Brazil is, of course, not a Spanish American country, although it was at one period under the dominion of Spain; and it stands apart from the remainder of the great sisterhood of the Latin American Republics by reason of its Portuguese origin and language, although the common Iberian ancestry renders it similar thereto in other respects. It differs, furthermore, in the constitution of its people, in that the African negro race has been so considerably absorbed into the twenty-two million souls which form the population of the Republic: an admixture which is of considerable ethnological interest, and may have some important bearing on the future relation of the white and coloured races of the world.

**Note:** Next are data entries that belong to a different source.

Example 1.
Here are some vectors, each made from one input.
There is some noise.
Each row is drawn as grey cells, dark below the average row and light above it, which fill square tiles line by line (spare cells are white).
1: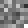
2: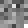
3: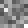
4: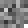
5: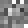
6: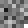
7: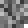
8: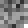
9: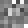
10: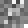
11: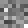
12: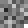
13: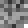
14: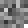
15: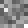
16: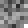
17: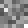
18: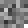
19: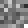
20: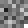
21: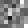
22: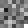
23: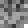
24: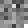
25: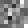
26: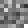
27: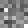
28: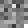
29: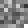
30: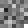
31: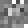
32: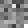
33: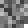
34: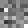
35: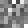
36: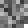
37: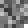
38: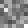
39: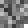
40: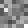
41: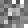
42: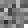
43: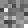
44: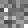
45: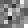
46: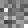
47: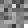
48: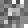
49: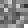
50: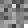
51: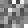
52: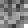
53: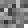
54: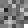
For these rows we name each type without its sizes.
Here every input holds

THE BAY OF RIO DE JANEIRO.

Vol. II. To face p. 112.

The magnificent but somewhat incoherent land as is Brazil to-day, offered at the time of its discovery few attractions to the sovereigns of a Mother Country into whose coffers the wealth of Africa and of India flowed. Its poor and barbarous tribes had no stores of gold ready to the hand of the Conquistador; there was no civilized empire with a polity and architecture and organized social life, with armies to protect it, such as Mexico and Peru offered, and consequently neither glory nor riches urged the European discoverer or invader to tempt its hinterland and people its valleys and seaboard. For thirty years the Portuguese sovereigns paid little heed to this newly acquired dominion, except that they fought off the encroaching Spaniard and the adventurers of France, who would have entered or traded with it.

Twenty years before the Conquest of Mexico it was that the first explorer sailed the Brazilian coast—and only eight years after Columbus had sighted the American mainland—that the Spaniard, Vicente Yañez Pinzon, a companion of Columbus, with whom sailed Amerigo Vespucci—who gave his name to America—sighted the shore of what is now Brazil, near Cape San Augustine, reconnoitring the mouth of the Amazon and coasting along to the Orinoco. He took away some gems from the Indians, some drugs and a load of dye-wood.

From this later commodity of the dye-wood, the great dominion of Brazil took its name. "Brazil" was originally a legendary island in the Atlantic, which long retained its imaginary position in the lore of the forecastle and upon the ancient charts, and from this circumstance the name came to be bestowed upon that enormous part of South America which produced the red dye-woods similar to those which bore the name of Brazil in the Middle Ages.

A few months after the keel of Pinzon had furrowed these unknown seas, another explorer, Cabral, close upon Easter in 1499 (O.S.), following the course of Vasco de Gama to the east, was drifted by an adverse gale so far from his proper track that he reached this same coast, and, anchoring in Porto Seguro, erected an altar there, celebrated Mass, set up a stone cross and took possession of the country for the King of Portugal. He, like Columbus, thought he had reached India, and sent a vessel to Lisbon with the news.

Let us turn for a space to examine the great land thus brought to knowledge by these early voyagers.

To-day, the traveller in Brazil will soon be impressed by the immensity of its spaces, will remark how broad are these wide tablelands, how interminable the serras and mountain ranges, how boundless the forests. The territory of this great land is fifteen times that of France. It is larger than the United States (without Alaska); it is over 2,600 miles long upon the Atlantic, and 2,700 miles wide from its coast to where, across the heart of the continent, it touches the frontier of Peru. Its boundaries touch those of every South American nation except Chile. Persistent trespassers were the Portuguese in the early Colonial period, and their land-hunger carried them beyond those boundaries which the Pope, as we have seen in a former chapter, fixed between Portugal and Spain.